Весь двор заполнила огромная спина, красная, сходящаяся к ушам шея безо всяких проволочных растяжек возносится выше коленчатой железной трубы за школьной кочегаркой. «Фоменко», – сами собой восторженно шепчут губы, а рядом с божеством другие полубоги: Парамон, Чуня, Хазар – сейчас влепит щелбан. Готово, влепил – «У, Хазарина!..» – бормочешь зло, но без негодования: Хазару так и положено быть гадом. А что такое боль без негодования!

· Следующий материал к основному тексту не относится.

What can hang from each mark:
Z_482: Z_372
Z_186: Z_357 Z_597
Z_470: Z_372
Z_827: Z_357 Z_372
Z_880: Z_357 Z_372
Z_372: Z_482 Z_827 Z_880
Z_357: Z_186 Z_827 Z_880

Every row comes from one small tree of marks. The marks that hang from a mark follow it in brackets, in the order of their numbers. Every link used is in the known rows. Which tree was each row made from?
Known rows:
Z_357{Z_186 Z_880{Z_372}}: [-2.68 -1.74 -3.20 1.05 -1.00 -1.62 0.27 -0.89 -0.60 1.86 0.10 -2.27 0.14 1.42 -1.28 3.11 1.26 2.29 2.23 -2.75 0.31 1.78 1.67 -2.06 -1.68 1.53 -0.95 -1.56 3.46 -0.55]
Z_827{Z_357 Z_372{Z_880}}: [-2.20 -2.98 -0.26 1.39 2.68 -0.11 -1.90 0.62 0.93 0.50 1.51 -3.85 0.39 1.25 0.90 -0.03 0.07 1.58 1.94 -1.52 -1.99 2.41 0.64 0.56 -1.54 0.64 3.50 0.32 0.95 1.21]
Z_470{Z_372{Z_482 Z_880{Z_357}}}: [-1.90 -4.02 -1.88 0.95 -0.49 -0.42 -1.42 2.36 0.11 1.61 -2.28 0.89 0.89 2.06 -0.47 0.99 0.74 -0.31 0.88 0.78 -2.70 -0.41 -0.11 -0.58 0.02 -0.81 1.75 0.45 0.39 -1.05]
Z_357{Z_186 Z_827{Z_372} Z_880}: [-5.34 -1.92 -1.11 0.81 1.01 -3.12 0.81 -1.60 0.47 2.16 2.79 -1.83 -1.45 0.99 -0.50 3.01 0.83 3.44 1.61 -4.79 0.24 4.17 1.47 -2.98 -1.38 2.49 0.52 -2.19 4.25 2.15]
Z_880{Z_372}: [0.11 -0.46 -0.65 0.46 -0.74 0.25 -0.51 0.82 0.20 0.83 -0.02 -1.86 1.52 0.78 -0.19 1.22 0.80 -0.85 0.31 0.18 -0.80 -1.69 -0.31 -0.23 -0.29 -0.03 0.53 -2.13 0.72 -0.45]
Z_186{Z_357{Z_827 Z_880} Z_597}: [-2.06 -0.29 0.53 0.08 -0.54 -4.33 -1.08 -3.74 -0.84 1.36 2.13 1.03 1.38 0.24 -2.05 2.20 0.61 5.46 -1.01 -4.34 1.36 1.73 0.16 2.30 -0.31 2.94 -3.40 -1.23 6.04 2.61]
Z_880{Z_357{Z_186} Z_372}: [-0.98 -1.40 -4.75 0.51 -1.24 -1.01 -0.04 -0.16 -1.02 0.18 -0.17 -2.53 2.08 0.86 -0.09 3.23 1.24 1.49 2.53 -0.97 -0.41 0.42 1.71 -1.17 -2.05 -0.44 -1.28 -2.41 1.88 -0.59]
Z_470{Z_372}: [-1.65 -0.22 0.80 0.05 -1.30 0.16 -0.45 1.28 0.46 0.68 -0.09 2.00 0.23 -0.13 0.17 0.62 -0.07 0.43 -1.13 0.12 0.45 0.36 -0.72 0.78 0.98 -0.13 1.34 -0.24 -0.13 -0.08]
Z_357{Z_880}: [-1.92 -0.78 -0.21 0.64 -0.38 -1.46 0.08 -1.07 0.24 1.02 -0.43 0.75 -1.10 1.04 -0.74 0.50 0.47 1.94 0.81 -1.47 0.09 1.31 0.51 -0.65 0.21 1.07 -0.19 -0.39 2.11 0.31]
Z_186{Z_357{Z_827} Z_597}: [-0.39 0.41 0.84 -0.45 -0.39 -2.76 -1.03 -2.74 -1.15 0.32 2.57 0.55 2.39 -0.87 -1.28 1.70 0.05 3.43 -1.84 -2.80 1.25 0.36 -0.33 2.87 -0.32 1.92 -3.19 -0.72 3.99 2.24]
Z_357{Z_186{Z_597} Z_827 Z_880{Z_372{Z_482}}}: [-4.17 -2.80 -2.18 -0.54 -0.74 -3.11 1.20 -1.39 -1.31 2.63 0.83 -3.17 0.89 0.67 -2.83 4.37 1.74 1.63 1.24 -4.10 -1.18 0.18 1.30 -1.78 -2.42 2.70 -1.64 -1.38 5.89 0.51]
Z_482{Z_372}: [-1.04 -0.63 -0.09 0.25 -1.02 -1.00 0.16 0.70 0.44 1.63 -0.50 0.80 -0.37 -0.41 -0.03 -0.15 1.12 -1.19 -0.74 -0.83 -0.34 -0.46 -0.92 -1.97 -0.19 0.45 0.43 -1.73 -0.77 -2.14]
Z_357{Z_186{Z_597} Z_880{Z_372}}: [-3.32 -0.77 -2.07 0.08 -2.83 -2.19 0.82 -2.25 -2.34 1.34 0.12 -1.43 1.01 0.88 -2.50 4.04 0.84 3.25 1.59 -3.62 0.92 0.35 1.56 0.52 -2.14 2.57 -2.14 -1.44 4.23 -0.11]
Z_357{Z_186 Z_880}: [-2.83 -1.14 -2.45 0.50 -0.46 -1.81 0.77 -1.64 -0.88 1.24 -0.12 -0.36 -1.21 0.71 -1.12 1.77 0.35 3.26 1.96 -3.11 1.01 3.38 1.96 -1.85 -1.52 1.45 -1.51 0.50 2.55 -0.11]
Z_357{Z_186 Z_827 Z_880{Z_372}}: [-3.17 -2.63 -3.45 0.12 0.51 -3.45 0.07 -1.74 -0.30 2.71 1.41 -2.41 0.64 0.75 -0.91 3.65 1.29 2.21 1.77 -4.04 -0.15 2.42 1.28 -3.26 -2.06 1.45 -1.25 -3.11 5.24 1.03]
Z_880{Z_357{Z_186{Z_597}} Z_372}: [-1.62 -0.48 -3.66 -0.43 -3.11 -1.49 0.45 -1.74 -2.68 -0.36 -0.15 -1.74 2.77 0.36 -1.45 4.21 0.93 2.40 1.90 -1.79 0.22 -1.07 1.70 1.34 -2.51 0.82 -2.28 -2.34 2.71 -0.17]
Z_186{Z_357{Z_827{Z_372{Z_482}} Z_880}}: [-3.75 -2.66 1.02 2.29 1.44 -2.41 -0.81 0.60 2.61 2.78 3.27 -2.60 -0.48 2.04 -1.47 1.50 1.93 3.03 0.03 -3.54 -0.99 2.60 -0.03 -0.52 0.81 2.88 0.41 -1.05 4.39 1.87]
Z_357{Z_186{Z_597} Z_880{Z_372{Z_827}}}: [-2.81 -0.71 -0.82 -0.67 -1.50 -2.41 0.45 -2.54 -2.45 0.77 -0.03 -1.92 1.08 2.40 -2.63 4.69 1.75 2.23 0.90 -4.34 0.19 0.43 2.37 0.22 -3.05 2.07 -1.37 0.17 5.53 2.31]
Z_186{Z_357{Z_827 Z_880{Z_372{Z_482}}} Z_597}: [-2.31 -2.28 -0.13 0.71 -0.66 -3.28 -0.89 -1.07 0.04 2.61 1.98 -2.31 2.48 1.40 -2.94 3.22 2.14 2.83 -0.53 -3.49 -0.84 -0.62 -0.11 1.39 -0.39 3.05 -2.39 -1.89 6.28 1.20]
Z_186{Z_357 Z_597}: [0.28 1.12 1.21 0.22 -1.78 -0.87 -0.89 -1.89 -1.49 -0.58 1.29 0.65 2.06 -0.10 -1.62 1.08 0.12 3.61 -1.28 -1.48 1.74 -0.23 -0.11 4.18 -0.11 1.78 -2.89 0.54 1.88 0.78]

Which tree is each row?
[-4.01 -0.20 -0.28 -0.25 -0.03 -0.48 0.89 -1.04 -0.98 -0.99 3.04 -4.09 0.44 -0.76 -0.58 2.29 0.25 3.88 1.88 -3.13 0.38 2.63 2.00 2.55 -2.80 2.21 0.91 1.16 1.99 1.51]
Z_827{Z_357{Z_186{Z_597}} Z_372}
[-3.96 -0.79 -1.54 -1.22 -0.55 -4.13 1.08 -4.05 -2.24 1.37 1.23 0.40 -0.13 -0.50 -2.00 3.51 0.26 4.19 0.81 -4.96 1.08 2.52 1.70 -0.69 -2.30 2.60 -2.71 -0.83 5.58 1.86]
Z_357{Z_186{Z_597} Z_827 Z_880}
[-1.48 -2.24 -4.96 -0.39 0.36 -2.93 -0.27 -1.00 -0.66 1.01 1.37 -2.58 2.55 0.22 0.35 3.88 1.33 1.37 2.19 -2.24 -0.99 0.98 1.42 -2.18 -2.46 -0.36 -1.55 -3.82 3.84 0.99]
Z_880{Z_357{Z_186 Z_827} Z_372}
[-2.25 0.43 2.45 0.35 -0.71 -2.18 -1.05 -1.86 -0.27 0.58 4.10 -1.19 2.03 0.17 -1.12 2.34 0.48 3.65 -1.56 -3.36 0.99 0.56 -0.63 3.23 0.02 2.82 -0.93 -1.88 3.48 2.96]
Z_186{Z_357{Z_827{Z_372}} Z_597}
[-1.95 -2.54 -3.95 -1.05 -0.02 -4.01 -0.81 -3.68 -3.59 0.61 -0.38 -0.18 2.18 0.19 -0.95 3.75 -0.07 3.24 1.52 -3.48 -0.81 1.53 1.67 -0.48 -3.60 0.61 -2.56 -1.15 4.67 1.55]
Z_372{Z_880{Z_357{Z_186{Z_597} Z_827}}}
[-1.37 -3.48 -3.74 0.30 0.47 -3.04 -1.29 -0.88 -1.59 1.67 -2.02 -0.45 0.80 2.49 -0.27 2.46 1.92 -0.02 1.50 -3.20 -1.91 2.13 1.89 -3.69 -4.02 -0.58 -0.39 -0.31 1.95 -0.17]
Z_482{Z_372{Z_827 Z_880{Z_357{Z_186}}}}
[-3.82 -2.38 -0.81 0.47 1.63 -0.78 1.19 1.35 0.92 1.66 2.80 -4.21 -0.79 0.38 -0.67 2.14 1.12 -0.23 0.91 -2.72 -1.53 2.20 0.88 -3.18 -1.47 1.46 1.47 -0.14 1.71 0.92]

И в сортире – просторном, просторней школы (рубленном из остатков сказочного леса, которым были некогда обросши наши сопки – потом вода ушла в шахты, сосны пересохли и пошли на крепи), над просторнейшей ямой ты сразу же находишь свое место в ряду друзей, охваченных хорошей спортивной злостью: кто выше достанет струей на стену – Эдем предпочитал высоту глубине. Забыты даже терпеливые устьица в соседнее отделение, сквозь которые просачивалась наша страсть (мужчины, как известно, любят глазами, а женщины ушами). Обрезанным гяурам здесь делать нечего: вершин (стропил) достигнет лишь тот, кто стиснет крепче, чем злейшая из прищепок, самый краешек своей крайней плоти, покуда нежная кожица не раздуется, как те детские соски, в которые мы закачивали воду, превращая их в литровые светящиеся дыньки. И только когда шкурка – единственное, чего нет у евреев – вот-вот готова лопнуть, надо приоткрыть рвущейся на волю струе наивозможнейше узенькое – тоже устьице, – и гиперболоид инженера Гарина успеет вычертить на стропилах арабскую загогулину.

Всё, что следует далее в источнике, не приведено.